What's the Best Way to Move My Legacy Apps to the Cloud?

November 05, 2020 4 min Read

Ready to “cloudify” your apps? Watch the webinar replay here.


Most companies we talk to are not sure of the best way to migrate mission critical legacy apps to the cloud.

First, we should define mission critical legacy apps (MCLAs): these are business applications like Enterprise Resource Planning (ERP) for manufacturers, Electronic Medical Records (EMR) for healthcare providers, and accounting systems for most organizations. These apps typically have a huge impact on delivering products and services, tracking revenue, profitability, managing client relationships, and managing finances. They are often called the core applications of the business.

From an IT perspective, mission critical legacy apps have a few characteristics that make them tricky to move to the cloud:

  1. MCLAs typically are cloud-unaware because they weren’t born in the cloud. MCLAs are dumb apps on smart hardware. These apps were designed assuming resiliency in the underlying hardware including server, network, and storage failsafes to automatically reduce the risk of an application outage.
  2. Clouds are different. Some clouds deliver this underlying system resiliency with zero changes to the apps. Other clouds, including the hyperscale clouds like AWS, Azure, and Google Cloud Platform, expect your IT organization to build automation to mimic this smart hardware resiliency, using complex failure plans, automation, and scripting instead.
  3. Because these MCLAs weren’t born in the cloud, they also weren’t designed with cloud pricing models in mind. Some “chatty” applications generate so much network traffic that they can be cost-prohibitive to maintain on clouds that charge tolls for network traffic like AWS, Azure, and Google.
  4. MCLAs are often performance-sensitive as well. For decades, IT has thrown high-speed hardware at these applications to make sure that they are fast enough for the end-users to get their work done. Third-party cloud comparisons reveal many of these performance differences across clouds, especially in storage and network performance.

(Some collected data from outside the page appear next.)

What can hang from each mark:
nunuso: depib kituf tofo
rume: depib regip
gizu: depib rume
regip: sebe
kituf: nunuso sebe
depib: gizu nunuso
tofo: sebe

Every row comes from one small tree of marks. The marks that hang from a mark follow it in brackets, in alphabetical order. Every link used is in the known rows. Which tree was each row made from?
Known rows:
gizu(rume(depib regip)): [ 2.93  2.14 -2.07  1.10 -0.43 -0.05 -0.59  0.86  2.46  0.63 -2.25  0.11
  0.83 -0.96  0.78  2.94  1.58 -0.42  1.80  1.51 -2.05]
rume(depib(gizu nunuso) regip(sebe)): [ 4.50  2.66 -3.25 -1.37  1.24 -1.39  1.99 -1.37  0.64  3.15 -5.90  0.15
  0.60  0.11 -0.63  0.53  0.07  1.07  0.92  1.61 -0.23]
nunuso(tofo): [-0.17 -0.03  2.11  0.62  0.15  0.74 -0.42  1.34 -0.20  1.45 -0.33 -0.33
 -0.49 -1.01  0.15 -0.56  1.80  0.55 -1.25  0.48 -0.66]
rume(depib(nunuso) regip(sebe)): [ 4.87  1.77 -3.34 -0.33  1.45 -0.55  1.28 -1.05 -0.43  3.14 -5.61  0.43
 -0.25 -0.72 -0.15  1.37  1.29  0.58  1.71  1.40 -1.45]
depib(nunuso(tofo)): [-0.05 -0.02 -0.68  0.83  0.13 -0.18 -0.97  0.04  0.83  2.02 -2.23  1.09
 -0.30 -2.41  1.40 -2.90  0.92  1.82 -0.95  0.73 -0.13]
nunuso(depib(gizu) kituf(sebe) tofo): [ 2.99  1.38  2.29 -1.13 -1.60 -0.57 -1.69 -1.63 -2.04 -0.26  4.11 -2.10
  0.87  3.69 -0.15 -0.49  1.14  0.24 -4.29 -2.16  1.78]
nunuso(depib(gizu(rume)) kituf(sebe)): [ 3.01  2.23 -0.83  0.31 -2.30 -0.55 -1.58 -1.08 -1.04 -0.63  3.17 -1.21
  1.57  4.35  1.17 -0.52  0.25 -0.14 -2.77 -1.71  0.21]
depib(gizu(rume(regip(sebe))) nunuso): [ 1.55  2.37 -3.61  0.05 -1.21 -2.10  0.16  0.60  2.99  1.77 -2.82  0.83
  2.62 -1.05  1.36 -1.26 -1.10  1.92  0.19  2.00  0.51]
depib(gizu nunuso(kituf(sebe) tofo)): [ 1.21  0.83 -2.09  0.20 -0.70 -1.08 -0.12 -1.99  1.03  1.26  0.27 -0.10
  0.94  1.08  0.84 -4.29 -0.45  1.96 -3.01  0.44  2.30]
kituf(nunuso sebe): [ 2.23  2.69 -3.97  3.90  0.59  4.19  0.33  0.14 -1.83  2.23 -1.25  0.98
 -2.79  0.79  0.57 -2.41 -0.90 -0.31 -1.96 -0.06 -2.19]
depib(gizu nunuso(kituf)): [ 0.33  0.79 -3.44  0.95 -0.59 -2.13  0.15 -1.07  1.18  1.48 -1.49  1.00
  1.82  0.96  1.41 -4.88 -1.52  2.07 -1.80  0.46  0.99]
tofo(sebe): [ 0.24  1.09 -2.71  0.23  1.26  2.33  1.51  3.02 -0.51  0.80 -1.88 -0.97
 -1.66  2.04  0.86 -2.33  3.68 -0.01  0.80  1.24 -1.11]
kituf(nunuso(depib tofo(sebe))): [ 1.44  2.16  0.43  0.98 -0.08  1.89 -1.39  1.84 -2.42  1.94 -1.01  0.63
 -0.83 -0.61  0.00 -1.06  0.16  0.65 -1.89 -1.80 -1.06]
kituf(nunuso(depib(gizu) tofo) sebe): [ 2.76  3.67 -0.66  1.25 -0.57  2.90 -1.07 -0.45 -2.01  1.93  0.08  0.04
 -1.64  1.04 -0.06 -1.31 -1.24  0.15 -3.78 -1.58 -0.35]
gizu(depib rume(regip(sebe))): [ 2.90  2.28 -2.13  1.64 -1.59 -1.38 -0.49  2.28  2.05  1.66  1.28  0.53
  2.06 -1.53  2.63  4.97  2.90  0.61  0.60  0.90 -2.43]
depib(gizu nunuso(kituf tofo)): [ 0.43  0.39 -1.25 -0.02 -0.69 -2.18 -0.25 -1.28  1.19  1.46 -0.35  0.50
  1.95  0.08  0.82 -4.20 -0.94  2.34 -2.49  0.43  2.11]
kituf(nunuso): [ 0.57  1.66 -2.35  3.76  0.38  2.09  0.00  1.60 -1.52  2.65 -2.68  2.12
 -0.67 -1.20  0.59 -2.27 -1.88  0.62 -0.91 -0.34 -2.60]
rume(depib(nunuso)): [ 1.06  1.71 -2.66  0.55  1.41  0.13  0.54 -1.85  1.31  2.33 -5.32  1.33
 -0.91 -1.14  1.45 -2.75  0.95  0.59  0.14  0.95 -1.40]
depib(nunuso(kituf(sebe) tofo)): [ 1.65 -0.37 -1.89  1.52 -0.37  0.00 -0.85 -1.70 -0.37  1.17  0.86  0.33
 -0.14 -0.30  1.41 -3.15  1.56  1.46 -1.97  0.19  0.62]
kituf(nunuso(tofo) sebe): [ 2.38  2.30 -1.87  3.22  0.22  3.97 -0.20 -0.16 -1.89  2.35 -0.26  0.46
 -2.57 -0.08  0.00 -1.72 -0.10 -0.05 -2.59 -0.33 -1.16]
rume(depib(gizu) regip(sebe)): [ 4.36  2.82 -2.04 -1.26  1.32 -0.64  2.44 -0.44 -0.03  2.91 -5.15 -0.70
  0.21  1.45 -1.39  1.87  0.31 -0.03  0.93  1.47 -1.12]

Write each row's tree:
[ 2.11  1.85 -2.09  1.28 -1.61 -2.03 -2.54  1.34  3.68  1.30  1.21  1.14
  1.64 -3.55  2.91  3.62  2.71  1.64 -0.30  0.45 -1.27] => gizu(depib(nunuso(tofo)) rume(regip))
[ 1.39  2.90  0.39  0.31 -0.35  1.32 -0.87  1.68 -1.79  1.95 -1.13  0.42
 -0.14 -0.03 -0.23 -1.77 -0.77  0.78 -2.25 -1.64 -0.19] => kituf(nunuso(depib(gizu) tofo(sebe)))
[ 3.34  2.27 -1.87 -1.42  1.28 -1.28  0.08 -1.24  2.04  2.04 -4.94  0.05
 -0.46 -0.61 -1.04  0.35  0.02  0.92 -0.11  0.92  0.08] => rume(depib(gizu nunuso(tofo)) regip)
[ 1.64 -1.16  0.21  0.32 -0.09  0.53  0.25  0.93 -2.08  0.07  2.98 -1.78
  0.36  2.24 -0.15 -1.35  4.03  0.44 -1.22  0.00  1.08] => nunuso(kituf tofo(sebe))
[ 1.63  1.56 -2.75  1.77 -0.89 -0.68 -0.59 -0.95  2.51  0.72 -1.82  0.95
  1.74 -1.37  2.38 -0.33  1.60  0.29  0.96  1.39 -1.10] => gizu(rume(depib(nunuso(kituf))))
[ 3.02  2.13 -3.32  1.49 -1.56 -2.28 -1.08  1.21  2.58  2.00  0.40  1.29
  2.32 -2.88  3.32  3.40  2.47  1.55  0.64  1.02 -1.84] => gizu(depib(nunuso) rume(regip(sebe)))
[ 3.85  2.18 -2.20  0.73 -0.54 -0.23  0.47  0.70  1.38  1.27 -2.42 -0.20
  1.64 -0.94  0.74  3.34  2.13 -0.40  2.20  1.82 -1.84] => gizu(rume(depib regip(sebe)))
[ 0.38  2.05 -3.08  2.28 -1.47 -1.83 -1.62  0.68  3.84  1.47  0.73  2.04
  1.79 -3.07  4.53  0.71  2.39  1.43 -0.43  0.86 -1.77] => gizu(depib(nunuso) rume)
[ 2.50  4.26 -2.55  2.11 -0.36  3.07 -0.58 -0.33 -1.87  1.96 -1.25  0.63
 -1.68  1.84  0.45 -2.08 -2.05  0.03 -3.06 -1.46 -1.55] => kituf(nunuso(depib(gizu)) sebe)
[ 1.55  1.70 -3.79  2.64 -1.96 -1.43 -1.73 -0.59  2.96  0.84  2.67  1.43
  1.84 -1.39  4.44  0.64  2.78  1.25 -1.09  0.38 -1.16] => gizu(depib(nunuso(kituf(sebe))) rume)
[ 3.31  0.32  2.35 -0.26 -1.47  0.20 -2.48 -1.28 -3.00 -0.21  4.58 -1.83
 -0.03  3.03  0.18  0.23  2.52 -0.10 -3.55 -2.46  0.49] => nunuso(depib kituf(sebe) tofo)
[ 0.23  0.18 -1.59  0.15  0.59  0.36 -0.33  0.80  0.55  1.69 -2.08  0.33
 -0.58 -1.63  1.29 -3.19  2.49  1.82 -0.43  1.03  0.32] => depib(nunuso(tofo(sebe)))
[ 3.81  1.51 -2.57 -1.03  1.89  0.08  0.06 -0.55  1.07  1.87 -4.52 -0.19
 -1.40 -0.93 -0.74  1.03  2.29  0.45  1.03  0.83 -0.54] => rume(depib(nunuso(tofo(sebe))) regip)
[ 2.11  3.10  0.69 -1.08 -1.69 -1.38 -1.12  1.56  0.09  0.94 -0.85 -0.55
  2.05  1.39  0.68  1.28 -0.40  0.47 -0.79 -0.46 -0.94] => nunuso(depib(gizu(rume(regip(sebe)))))
[ 1.42  1.63 -1.63 -0.48  0.61 -1.31  0.69 -2.90  1.52  1.84 -3.30  0.45
  0.64  0.02  0.62 -3.04  0.25  1.00 -1.40  0.52  0.93] => rume(depib(gizu nunuso(kituf tofo)))
[ 3.87  1.99 -2.98  0.78 -0.62 -0.81  0.01 -0.02  1.85  1.63 -3.11  0.37
  1.62 -1.68  1.15  2.42  1.73  0.33  2.26  2.04 -1.36] => gizu(rume(depib(nunuso) regip(sebe)))
[ 1.15  1.22 -4.06  0.94 -0.51 -0.98  0.36 -1.80  0.98  1.21 -0.70  0.52
  0.90  1.94  1.36 -4.97 -1.22  1.74 -2.23  0.65  1.11] => depib(gizu nunuso(kituf(sebe)))
[ 2.48 -0.76  0.22  1.50 -0.54  1.10 -0.34 -0.99 -1.99  0.28  3.79 -1.42
 -0.46  2.35  0.07 -1.08  2.54 -0.12 -2.70 -0.21  0.55] => nunuso(kituf(sebe) tofo)
[-0.23  1.81 -1.09 -0.16 -1.52 -1.90 -0.76 -0.04  3.64  1.35 -1.70  0.68
  2.39 -2.08  1.54 -2.54 -0.46  2.20 -1.20  1.60  1.65] => depib(gizu(rume) nunuso(tofo))
[ 2.81  3.45 -2.62  2.64 -0.33  3.57 -1.08 -0.09 -2.63  2.01 -0.97  0.84
 -2.47  1.22  0.70 -1.48 -0.96 -0.32 -2.69 -1.63 -2.27] => kituf(nunuso(depib) sebe)
[ 0.40  2.09  4.06 -2.19 -0.92 -0.98 -1.88  0.93 -0.35  0.93  0.23 -1.08
  0.83  0.49 -0.12 -0.07  0.13  0.66 -3.05 -1.51  0.57] => nunuso(depib(gizu) tofo)
[ 1.23  1.97 -2.66  1.47 -0.57 -0.32 -0.50 -0.52  3.04  1.02 -2.82  1.14
  1.25 -1.84  2.42 -0.35  1.51  0.39  1.18  1.77 -1.34] => gizu(rume(depib(nunuso)))
[ 1.36  3.11  0.66 -0.97 -1.46 -1.13 -1.82  1.64  0.85  0.43 -1.03 -0.41
  1.55  1.24  0.73  1.05 -0.60  0.29 -1.05 -0.80 -1.06] => nunuso(depib(gizu(rume(regip))))
[ 2.13  0.88  2.07 -2.35 -1.27 -1.10 -1.07  0.43 -2.10 -0.45  3.36 -2.45
  1.54  3.83 -0.37 -0.89  2.53  0.59 -2.85 -1.93  2.19] => nunuso(depib(gizu) kituf tofo(sebe))
[ 0.47  3.00  0.88 -0.68 -1.43 -1.05 -1.61  1.28  0.83  0.46 -0.77 -0.16
  1.61  1.09  1.24 -0.18 -0.48  0.37 -1.34 -0.82 -0.94] => nunuso(depib(gizu(rume)))
[ 0.73  2.66 -2.69 -0.32  1.34 -0.77  1.00 -2.15  2.33  2.35 -5.55  1.13
 -0.12 -0.38  1.05 -3.44 -0.40  0.80 -0.70  1.15 -0.30] => rume(depib(gizu nunuso))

MCLAs are the heartbeat of your organization. But choosing the wrong cloud for MCLAs can be expensive and difficult. What are other companies doing to migrate MCLAs to the cloud?

Refactor/Replatform

Some opt for refactoring the application. They either wait for the software vendor to deliver the MCLA from the cloud, or the organization makes software changes itself. The organizations typically make a quantitative decision based on the time and effort required to refactor, to wait for a cloud-native version, or to do it themselves. If no additional features are to be added in a refactor or replatform project, most organizations do not choose this option.

Lift and shift to hyperscale

Some organizations opt to minimize changes to the application using a lift and shift strategy to move the formerly in-house or colocated MCLA to a hyperscale cloud like AWS, Azure, or Google. Unfortunately, performance-sensitive MCLAs, MCLAs that expect underlying hardware resilience, or a lack of hyperscale skillsets among the in-house IT staff can severely limit the migration success. Typical symptoms are high monthly costs, cost variability over time, and application speed issues. Due diligence can prevent these problems, but many organizations skip due diligence thinking they can’t go wrong with cloud brands like Amazon, Microsoft, and Google.

Lift and shift to enterprise cloud

Many are finding success using Enterprise Cloud as part of a sensible multi-cloud strategy to solve MCLA challenges. An Enterprise cloud is a VMware-based cloud designed for speed and resiliency plus multi-cloud capabilities, all using tools familiar to the in-house IT staff and managed service providers.

Why do Enterprise Clouds often fit better for MCLAs?

  • Full hardware resiliency with multiple backups and no single points of failure
  • VMware-based tooling, familiar because most in-house IT staff have been using it for years
  • Designed with application speed in mind
  • Zero changes to MCLAs

So what will you do to bring your mission critical legacy apps into the cloud? You could undertake a lengthy and costly refactor or replatform process. You could take a chance on using hyperscale that may or may not fit your requirements. Or, you could move your MCLAs to the Enterprise Cloud and enjoy the benefits of infinite scale, lower staff workload demands, predictable costs, and lower risk.